I would like to make a function f(x,y) that returns a color and give that to plot to create the background of the plot.
Is there something close to this on one of the plotting packages?
Thanks.
1 Like
You can just make a heatmap for example?
EDIT: eg using Plots.jl
I want to give the plot a color to use at each x,y location, not a scalar that gets mapped to a color.
I did try heatmap of Plots.jl just in case it magically works, but it says it can’t convert ColorTypes.RGB to Float64.
Imagine I want to plot on one of these:
I realize this doesn’t do what you want, but maybe it’s helpful?
using ColorSchemes
using Makie
f(x,y) = RGB(x/255,y/255,x/2/255)
xs = 0:255
ys = 0:255
zs = xs .* ys'
colors = ColorScheme([f(x,y) for x in xs for y in ys])
image(xs,ys,zs, colormap=colors)
Outputs:
3 Likes
Oh that wasn’t clear.
In that case, do using Images and make a matrix of your RGB objects.
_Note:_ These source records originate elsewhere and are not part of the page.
The first 8 rows are patterns. Each new row is the sum of 2 different patterns, raised or lowered, with some noise. Before adding, each is slid sideways (what falls off one end comes back at the other), maybe read backwards, and multiplied by a number that may be negative. Names go in the order of the patterns.
(in the rows, 128 means zero)
Some rows, each with the names of its patterns after it:
[160 150 109 128 112  99 136 124 167 133 144 119 138 176 120 115 139 119
 134 119 129 102 131 142 155 142 151 152 123 137 104 110 124 120 105 151
 143 123 132 119 135 110 107 128 127 136 178 146]
J_569
[121 172 178 126 119 149 116 130 176 123 136 135 136 158 109 132 107  94
 134 121 125  90 112 102 134 177  78  83 123 153 121 149 123 170 132 127
 108 149 130 119 129 124 178 142 163 133 128 154]
J_77
[128 121 149 150 120  98 128 121 129  93 133 111 133 112 140 123 134  96
 141 136 131 133 118 102 123 141 133 120 161 118 129 127 142 125 135 170
 123 105 124 150 125 139 120 137 121 166 128  99]
J_921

It should display as an image with those colours.
1 Like
Oh yes, I used Colors.jl functions to make the chromaticity diagram image I shared. I would like to be able to plot various things on top of that image, preferably in the x,y space so that axes are sensible.
However I’m fighting with blue screens of death tonight which isn’t making anything easier.
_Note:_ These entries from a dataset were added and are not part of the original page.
The rows of a group lie close to one hidden flat surface of 11 dimensions, which passes through zero. Surfaces can cross.
Known rows, each followed by its group:
[ 12.2  -5.8  56.8  -1.2  19.0 -14.0  19.9   3.9 -11.0  10.1  33.3   9.7
 -10.6 -23.5 -11.6  -2.3  18.2   6.3  -4.0   4.4]	viza
[  2.4 -18.3  30.8  -5.5  -9.1 -10.7  29.8 -25.1 -28.6   4.0  26.0  14.9
 -22.4  -3.8 -12.3   1.0  20.9  30.7 -20.3  -9.9]	mip
[-21.8   7.6  -6.2   8.3  17.1  -6.3  24.2  25.6  23.1   6.2  15.1   2.1
   3.8  45.3 -11.7  24.4 -10.9  -8.7  -2.7  14.9]	Mib
[ 27.9   6.0  -3.6 -30.5  16.7  -4.6   0.9 -45.8  14.2  -1.3   9.7 -20.8
 -35.3  -3.3  -3.8  -1.9 -13.7  -2.5   1.2  31.7]	tifut
[ 22.1  -3.3  19.3 -17.9 -30.8  -2.7  -3.1  -7.6  -8.5  -5.7  -7.2   8.3
  10.5   7.0  -6.7 -21.5   9.6  29.2  -3.0 -27.4]	viza
[  1.1  10.8  32.7  31.2 -12.7 -25.0  40.9  20.8   3.4   1.0  20.4   8.1
  23.1  -2.3 -11.1  15.9  19.9   7.2  -2.7  21.3]	viza
[  6.3 -18.1  30.9 -22.4  20.1   7.3 -25.4   7.1   5.7 -12.0  -6.4 -34.0
 -14.9  -3.8 -44.1 -38.4  -2.3 -10.1  11.6  -8.5]	mip
[-12.4  -2.4  19.5  23.5 -34.6  15.0  -7.2  29.1  26.6  12.2 -51.5  10.4
  15.5  18.5   8.9 -22.5  33.4  -6.4  -2.5  -8.0]	Mib
[ 45.6  19.7  -7.1 -49.7 -16.0 -23.8 -12.1 -20.5  -2.0  15.1  13.5  17.9
   1.2   9.6  20.4   0.4  -5.8   1.2  -1.5 -12.8]	Mib
[-22.9  -5.1 -23.2  13.6  24.4  10.8 -20.3 -19.5  13.7  -0.1  -5.3 -43.6
   9.5  28.6 -41.7  -3.1 -26.5  20.4  16.3   0.4]	Mib
[  7.5  53.4  -1.7 -14.4  14.1 -47.9  37.0   7.3  -0.4 -13.7  22.5 -17.1
  21.0 -22.9   6.6  16.3 -14.6 -19.4  33.4   4.2]	viza
[ -5.9  12.6 -18.9  22.8 -12.2   7.1  -3.9  41.3   7.4  -3.5   4.0  19.6
  40.8  13.0  12.9  15.8 -11.2  -6.5  -3.5   4.2]	tifut
[  0.5  19.1  36.6   9.7 -39.4  20.3   1.4 -23.8 -10.6   4.8  13.1  -0.8
  21.5  13.3  18.2  -7.7 -24.9  21.7 -26.2   7.1]	mip
[ -9.0  -2.7  -2.7 -28.3  44.3   9.4  -8.9  29.3  -5.6  38.7  17.7  23.2
 -18.2  25.5   9.3   5.9  -6.4 -27.4  -8.1 -32.3]	viza
[ 39.2 -11.0   1.8  -2.0 -15.5  -4.6 -17.7   6.4  13.0  24.4 -27.0   9.8
 -12.4   1.1  -0.5 -14.5   8.8   9.7  -1.0 -19.4]	mip
[ 19.8 -17.9  19.0  -3.7   7.9   3.1 -26.5 -11.8  38.4  22.0   3.8   9.4
 -25.8  31.0 -10.4   5.9 -19.4  28.5  -6.8  12.5]	viza
[ -4.4 -27.2 -24.9 -25.3  -2.9 -19.3  -0.9   1.8  16.0  13.3  -8.3  33.1
 -31.8  56.0  -2.6  18.6  11.3  22.8  -5.3 -20.6]	mip
[-60.8  -6.8  11.9  -1.1  19.4  17.6  11.3  17.9   9.4 -27.1 -33.7  20.7
 -30.4 -15.8  29.5  -5.1  29.8  -3.1  20.9 -21.5]	tifut
[ 12.5  44.2  -4.2   3.9 -31.1  10.8  21.0 -25.8   2.1  -3.2 -10.8   5.8
  27.3   2.3  36.2  -7.4 -11.0  18.2  -4.0   4.1]	mip
[ -3.2  12.8  18.9  11.3  -5.9  20.8  15.2  10.9  26.7 -25.9  27.8  21.6
  13.9   6.9  23.5  18.8 -13.2 -15.8 -24.0  70.1]	tifut
[ 19.8  15.6   1.6  -7.1  40.2   6.3   2.5 -22.7  38.0   8.5  -4.2 -12.1
  11.9   5.2 -15.1 -12.2  17.6  19.3  23.4  18.2]	Mib
[ -3.5 -25.0   6.1 -34.6  18.4   9.7  -2.5  -4.9  -1.3 -35.5   2.2  33.3
 -38.3 -16.1   6.4  -3.2   6.5  28.5   4.8 -15.3]	tifut
[  5.7 -11.7  13.6   2.0  38.1  11.3 -13.7  20.5  29.1  24.8 -18.5  10.7
 -29.5  -8.6   7.2  -4.8   5.7 -11.3  11.5  -8.3]	Mib
[-21.7 -19.9  42.9   9.6  -9.4   1.1  18.9   2.9  12.6  19.5  -8.4  41.2
 -31.2   6.5  27.1   5.2  50.0   3.1 -15.7   8.4]	mip
[  9.2  -7.2 -24.4  -7.0 -34.5  13.2 -28.6   6.7  19.4 -18.6 -49.6   9.6
   1.6   9.4  13.2 -16.9  -0.8   8.5   3.6  -8.2]	Mib
[-20.2 -30.8  42.0  12.2  -8.6  -1.4   2.3  16.9 -10.3  23.0  34.8  17.2
  -3.0  52.4 -33.7  11.8   1.5  17.1 -33.4  -7.0]	mip
[ 39.3  -9.2   1.3  -0.5  46.3  -0.8 -51.2   7.1  20.4  41.3   6.9  -5.4
  19.0 -17.3 -13.1  -7.8  10.2  -3.3  15.6   3.0]	Mib
[-27.1  10.3  -6.3  -0.2  -9.6   6.4 -12.2 -21.4 -22.2 -21.9 -22.4 -40.5
 -15.0 -37.6  12.8 -14.6 -17.2 -21.3  15.4  -3.1]	Mib
[ 23.9   1.5 -10.3 -23.2  39.4 -11.3 -14.3  22.0  33.1  26.6  -3.0  15.0
 -20.5  13.9   0.2   5.7  -9.1 -10.1  14.8 -11.8]	tifut
[ 14.3  25.3 -18.5 -27.4 -14.8 -28.8   4.8 -39.0 -15.8 -13.5   4.9 -35.7
  26.9 -11.5 -11.1 -14.9  20.2 -11.0  20.3  11.2]	Mib
[ 36.8 -24.7  10.9   1.6 -40.4 -18.5 -10.0  15.4  35.6 -32.5   0.0  11.7
   9.5  24.7 -29.3   6.3  -0.8  32.8 -10.6  36.6]	viza
[-35.0  -6.4   2.5  18.7  -5.8  24.1  -4.0   5.1  11.2   8.8 -25.4  21.1
  -6.3  13.3  26.6   3.3  11.1  13.2  -4.6 -16.7]	tifut
[ 12.2 -48.6 -11.8  57.5  -2.6  10.0 -38.5  29.8   4.7  29.6  -8.7  -0.7
  10.1 -17.6 -18.5  13.1  17.9 -23.5 -20.6  30.3]	tifut
[ 18.4 -33.3 -36.2 -14.6  20.3 -26.9   5.4  15.1   4.8  -4.5 -16.9   6.7
 -30.0  -8.0 -29.2   1.4  32.9  -4.1  18.9 -13.2]	tifut
[  7.0 -10.6  11.7  -0.7   6.2  33.4 -18.9 -30.2  -5.3   0.1 -45.2  -1.0
 -36.6 -40.1  20.9 -32.6  -2.1  37.6  11.1 -42.9]	Mib
[-39.4  11.8 -20.0   1.3  36.0 -34.1  39.6  -1.9  -6.2  20.7  12.8  -8.0
 -22.7   6.9   0.7  31.2  11.2 -25.2  17.5  -5.7]	mip
[ -9.8   5.8  13.9  10.9 -29.5 -18.4  16.7  -2.7 -12.3  11.0 -11.8 -15.9
  15.8  18.4 -22.6 -11.7  15.5  15.6   5.4 -28.7]	viza
[ 17.5   1.4  33.4  -4.0  11.9  -4.7   5.9 -15.0  15.4  14.4 -17.4 -19.1
 -22.2 -23.2  -2.9 -23.2  30.6 -25.6   8.3  17.4]	tifut
[ -0.2   7.4 -48.7  16.7   6.5   5.6   3.5 -16.5 -20.0 -27.3  12.9  -2.8
  15.6 -49.2  21.4  21.1 -14.5  -4.9   6.6  24.3]	tifut
[ 10.7 -35.7  37.5  14.3  23.9 -23.8 -33.7  17.2  13.1  17.9  18.9 -24.3
 -19.0 -12.6 -45.8   5.4  -6.2  -7.4   5.0  16.7]	viza
[ -6.9  11.3 -36.1 -21.0   7.3   8.6 -12.3 -35.9 -10.8 -29.5  -5.6  -3.4
  -3.0 -28.4  24.4  -1.2  -9.7  10.0  17.0  -1.4]	mip
[-24.3 -13.0   8.4   9.3   6.9  13.2 -16.2  27.6  15.0  11.9 -43.9  -7.3
 -16.6  -3.3   4.5 -19.1  33.2 -43.2   7.6  -8.6]	viza
[-28.6   1.1  15.7  16.9   0.3 -10.4  29.2  14.8 -20.0   2.0  -4.0  -5.7
 -16.5 -18.7   1.9   1.5  20.5 -28.5  -1.8  -7.5]	Mib
[ -4.9   9.3 -40.3   4.3 -14.3 -13.5 -15.5  14.1   2.2 -35.3 -23.5 -25.0
  18.7 -20.9  -1.8   3.7  -7.9 -29.1  21.7  14.0]	viza
[ 50.1 -30.5   7.3  11.1 -40.0 -16.1 -16.1  12.3   3.0   8.7  -3.4  16.4
 -23.7 -13.4   4.9  10.3  -2.7 -11.4 -27.3  27.4]	mip
[ 31.7   2.8  14.4  24.2  29.1   0.7 -12.0 -18.7   0.6  35.5  38.7   8.6
   3.9 -27.9   9.7  24.5 -32.1  30.5  -4.0  10.8]	viza
[-41.4 -14.5  20.2   9.0 -22.2  14.6 -35.4 -15.7 -21.1 -16.4 -21.4 -40.5
  -6.3 -14.2 -11.7 -28.6   7.3 -17.4   3.6  -8.7]	mip
[ 28.0 -13.0   3.9 -23.1  13.5   8.3 -15.1 -16.4  10.4 -37.2  18.3   4.2
 -20.4 -29.2   4.7   0.4 -12.1  -9.0  -5.3  51.4]	tifut

New rows, each followed by its group:
[ 36.1  -2.9 -12.4 -15.8  35.3 -21.5   8.2   4.3  17.1  21.4  26.5   5.4
 -16.0   7.4 -13.2  19.6  -9.8  -8.7   0.1  17.7]	tifut
[-14.3  16.6   0.9 -27.8  -6.3  -7.1 -20.3  31.7   7.2  14.3 -28.9 -13.0
   4.5  26.5   0.9 -22.8   2.9 -34.9  16.5 -38.9]	viza
[  6.3 -32.7  16.5  21.2  27.6  22.7  -8.8  12.1  25.2  -0.5   5.0   9.6
   3.9  11.7 -31.4  -2.0  14.6  29.9  -5.8  15.1]	Mib
[ 33.5  -3.5  -3.2 -21.0 -24.2 -10.4   0.9 -17.9  10.0   0.1 -35.7   1.6
 -26.5   0.3   2.3 -17.4  15.2  10.5   4.8 -16.8]	mip
[ -0.4  21.5   9.6  -9.6 -31.7  -6.6 -11.0   3.7  17.1 -16.1   1.6 -34.0
  20.9  33.5 -14.8  -9.7 -24.6 -27.4  -5.1  34.3]	tifut
[ 14.5  25.6  43.6 -11.6 -11.6  15.0 -14.3  43.6  22.3 -15.9  -6.8  13.3
  33.1 -17.1  21.0 -27.7   4.3 -20.6   6.6   2.0]	tifut
[  8.6  18.1  -8.1  -8.1  17.4 -16.0  44.0 -23.8  32.6  25.7 -12.9   8.8
 -27.9  28.8  14.5   9.3  23.5   0.2   4.6  14.1]	tifut
[ 34.6 -31.3  -8.5 -12.6  -6.0 -19.8 -28.6  -6.6 -34.6  31.4   1.5   4.8
 -11.7  -6.1 -24.2 -12.3   7.2  28.3  -1.3 -54.9]	Mib
[ 26.2  43.1   9.3 -26.4 -22.8   6.2 -36.6  -0.1  21.7 -18.5 -15.1  -2.4
  26.2 -18.3  39.5 -17.2 -29.7  -7.4  17.4   4.0]	viza
[-31.7   9.8 -18.2  13.6   0.6  15.7  18.6   0.0 -12.1  -5.8  -6.9  28.8
  10.3  -0.5  32.1  15.2  -0.7  26.3   0.1 -25.8]	tifut
[ 22.1 -27.4  -9.7 -30.7 -21.7  -8.2 -38.7  -3.4  12.2 -13.0 -24.1 -21.2
 -28.1  22.7 -34.9 -19.2 -17.3   0.5   3.1  -6.6]	mip
[ 16.9 -14.2 -55.0  -0.9 -10.9   0.2 -15.8  41.7  36.5   4.0 -55.9  40.7
   6.1  24.8  11.8   4.4  22.3  16.1  17.3 -32.3]	tifut
[ -0.3 -14.3  -3.7 -11.7   7.9   2.8 -12.7 -18.0   3.7  -8.5   5.9 -18.5
  -2.0  21.0 -33.9  -7.7  -9.5  24.1   6.9   0.1]	Mib
[ 38.4 -28.5 -16.0  -4.8   0.4 -20.7 -37.0  27.3  22.6   7.5 -15.0  -2.9
  24.5   4.3 -37.3 -11.9  48.9 -17.3  10.8  15.1]	Mib
[ 10.0   3.9  20.0   5.8 -17.1  -8.2 -18.1  17.9  21.0  15.6 -29.3 -39.2
  -8.4   5.9  -9.8 -15.6  -8.1 -42.0   5.9   6.5]	mip
[-15.3  14.9  21.3 -12.2   8.9   2.0  10.6 -27.1  12.4  -4.8  41.0 -11.7
 -12.2  38.0  -3.2  19.5 -42.4   7.9 -11.7  34.3]	viza
[ 15.8 -17.1 -31.5 -10.6  25.4   1.6  12.3 -31.8   6.1 -46.7  11.6 -15.9
   3.1 -19.1 -36.5  -4.0  11.1  29.2  13.8  31.8]	Mib
[ -1.7 -17.4  12.0  -6.4  34.1   4.7 -25.4  30.2 -15.8   5.6  24.3  18.9
  -2.6 -25.8  -0.3   8.7 -15.2   2.4   5.2 -26.5]	tifut
[-12.3 -10.2  33.0 -11.1  16.1   0.1  12.0 -24.6 -34.4  -8.5  23.6 -20.8
 -12.9 -22.7 -25.3 -19.3  12.5  12.3   0.5 -10.9]	mip
[ 17.7   0.4 -14.9   4.5 -11.8  12.0  20.9   1.8   1.1  -7.9   0.7  45.4
  28.7  13.0   8.8   3.8  17.5  46.5 -10.3 -13.9]	mip
[ -0.4  -1.2   5.1  -2.1  50.3  20.3  -9.6  21.5   3.2  -2.0  23.8   6.4
  18.1  -8.3 -11.8  -4.3  -7.0   2.1   8.8  -2.9]	mip
[ 31.8   3.2   5.3 -17.0 -34.9   8.6 -15.4  -9.8 -14.6   9.9  25.0  38.2
  14.5  17.3  23.3   9.5 -31.5  36.1 -30.5 -13.7]	Mib
[  7.5 -16.8   7.7  26.8 -17.0 -22.3  36.5   5.4 -20.4  17.1  35.6   2.6
  21.3  33.0 -42.0  15.5  13.4  13.1 -29.0  12.3]	tifut
[  7.3  -5.6  19.3  44.5  -2.4  34.3   4.7  44.1  -0.4  20.9   3.9  57.9
  37.7 -22.4  37.6   4.0  30.5  -3.5 -27.6   4.9]	viza
[ 29.5 -24.5  13.7 -21.3  18.4   5.7 -30.3 -16.9  15.3  27.6  -9.2   2.4
 -38.6   1.8  -7.6 -13.0   4.3  10.9  -0.5 -10.0]	tifut
[ 17.7  -2.7  -6.9  14.0 -51.2  -1.6   3.4 -17.4 -23.4 -11.0 -10.2 -11.1
  31.0   2.6 -14.4 -16.8  13.4  23.4  -9.5 -10.2]	tifut
[ -9.2   3.0 -11.9  14.6  -2.7   4.3 -34.4 -29.4  -6.8  10.7  -1.6 -38.6
   1.4  -8.0  -6.2   5.5 -41.5   6.3   7.1   0.5]	viza
[ 10.7   6.6  -3.4   4.3   5.8 -22.7  26.1  32.7 -18.3  13.5 -10.5  14.2
  20.2 -12.2 -11.9  -9.9  37.4   8.9  14.8 -51.0]	tifut
[  8.1   3.0  20.2  -0.9 -43.6  -2.6 -18.8 -28.4  -3.1  15.1  -8.2  -4.5
 -21.2   7.5  24.2  -2.0 -16.6  -0.2 -18.1   5.3]	mip
[ 12.7  20.5  11.1 -24.2   1.9  -1.5 -22.0  23.7  -3.9   1.7  36.9  10.4
  23.9  13.1   6.8   9.4 -42.4 -11.0  -7.0  -5.0]	viza
[ 14.7  10.3 -18.2 -12.4 -27.7   9.1  -7.6 -43.4   3.0 -34.2 -33.2 -16.7
  -5.3 -25.5  17.1 -21.7  -0.3  18.7  11.8   9.7]	viza
[-21.5  25.8  47.8   5.1  -3.2  33.8  -8.1 -26.6  41.3  25.7 -17.6  -6.9
 -17.0  23.7  32.7 -15.3 -10.1  -3.8  -7.1  19.1]	viza
[ 10.9  -4.3   9.8   3.0 -17.0  -1.7 -15.2  38.4  10.2   3.6 -46.0   6.1
  12.6 -17.4   3.6 -26.5  39.1 -17.1  13.2 -22.2]	viza
[  3.2  -0.7  31.8  20.5  25.2 -11.2  15.3  27.8  -5.1  38.3  37.3   3.6
   6.6  14.2 -23.1  11.5  -9.0  -7.5 -13.7  -3.1]	mip
[ 20.0  15.3  21.2 -26.8 -18.0 -14.9 -20.8 -25.0 -15.8  17.8  -8.8 -16.2
   3.0   4.9  -7.8 -25.8 -13.5  27.1  14.5 -49.2]	viza
[ -6.7 -37.2   5.4  22.3 -14.5  25.3  -6.1   2.1 -21.2  -9.8   9.2  17.4
   1.7  -2.0 -11.9  -1.9  13.1  14.4 -29.0   9.6]	viza
[ 14.6   2.4 -23.5  28.4  -2.8 -16.3  -6.9  11.9  -8.8  49.9 -15.1   3.3
   6.3 -11.4  14.4  15.7   1.5  -5.1   2.5 -30.6]	mip
[ 15.2  -0.9 -17.9 -13.9 -44.7   1.3 -44.4  10.5 -28.2  -3.5  -7.4  13.5
  -1.5 -23.5  40.7   1.7 -34.7 -14.9 -14.4 -19.4]	Mib
[ 22.9  36.8   1.6 -19.4 -26.0  -9.9  13.9 -16.7 -23.4 -20.4  21.3   7.6
  33.4  -6.8  20.3  -3.2 -20.5  26.4   2.8 -12.6]	viza
[ -0.1   2.5  32.2  10.5   5.2  10.0  -8.0 -26.4   2.9  54.7  15.9  -6.7
 -11.6  33.0  -1.8   3.6 -18.5  12.0 -19.8  -2.3]	tifut
[ 34.9 -24.0   1.1  -4.9 -29.1 -22.9   4.8   9.2   0.9 -18.4   0.7  18.7
   8.4  -0.4 -23.4  -3.1  22.5  35.4  -4.1  -4.9]	viza
[ -8.6  -6.6 -43.2  -8.4 -43.2  10.4   8.3 -18.3  -7.5 -56.4 -25.6  14.4
  22.5   1.9   7.6  -3.0  16.2  32.6   1.1   3.8]	mip
[ -7.1  11.9  -4.6 -11.8  -2.5 -34.9   8.6  33.1 -12.7  26.8  23.0   9.8
  -8.2  22.0   8.4  27.8 -10.1 -44.5  -7.1 -11.1]	Mib
[ 29.9   6.8  25.2  24.4 -16.4   4.4   3.7  24.4   4.2  33.0 -24.3  -7.0
  21.4  -3.4 -10.5 -27.2  13.5   1.6  -1.7 -22.4]	mip
[ -3.0 -11.5 -22.8 -24.6  11.7  -3.7  29.1   7.7 -24.9 -19.8  -4.2  15.7
 -16.9 -14.0  -3.5  -9.1  34.3 -15.6   1.5 -21.0]	viza
[ -0.5  -1.7  42.5  -0.8  28.1 -30.9  16.8  12.6  12.0   3.3  28.8 -15.7
 -18.9 -13.2 -23.2   7.8   4.6 -20.9   8.9  26.6]	viza
[ 24.0 -20.9 -30.2 -22.2   6.7   9.5  31.3 -31.6  -3.2 -40.2   4.0  32.0
 -27.4 -17.7  11.9   3.3  17.9  26.2  -8.2  18.6]	viza
[-41.6  -3.8  -4.2  29.2  37.0  -9.2  45.3 -14.1 -12.4  41.2  17.0   9.1
 -23.0   5.0   4.4  33.7  17.3   8.3  -0.3 -14.8]	tifut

Would you be happy to share the code for that? It’s very nice.
Plots uses palettes. There should be a way to encode the colours into a palette so you can do the same with heatmap with axes.
There’s some hard coded scaling that could be generalized and I dislike the C,M,Y seams that appear more prominently in this than in other implementations but here you go:.
### A Pluto.jl notebook ###
# v0.12.18
using Markdown
using InteractiveUtils
# ╔═╡ 5ba5d640-5cd0-11eb-24d0-e3dbc6ed284b
begin
import Pkg
Pkg.activate(mktempdir())
Pkg.add("Colors"); using Colors
Pkg.add("PlutoUI"); using PlutoUI
Pkg.add("PolygonOps"); using PolygonOps
Pkg.add("ImageShow"); using ImageShow
Pkg.add("ImageIO"); using ImageIO
end
# ╔═╡ 982fe8a0-5cd8-11eb-3690-316355a4724a
monochromatic_locus = convert.( xyY, colormatch.(360:780))
# ╔═╡ d68fa790-5cef-11eb-062e-af9940a5a224
begin
polygon = [[c.x,c.y] for c in monochromatic_locus]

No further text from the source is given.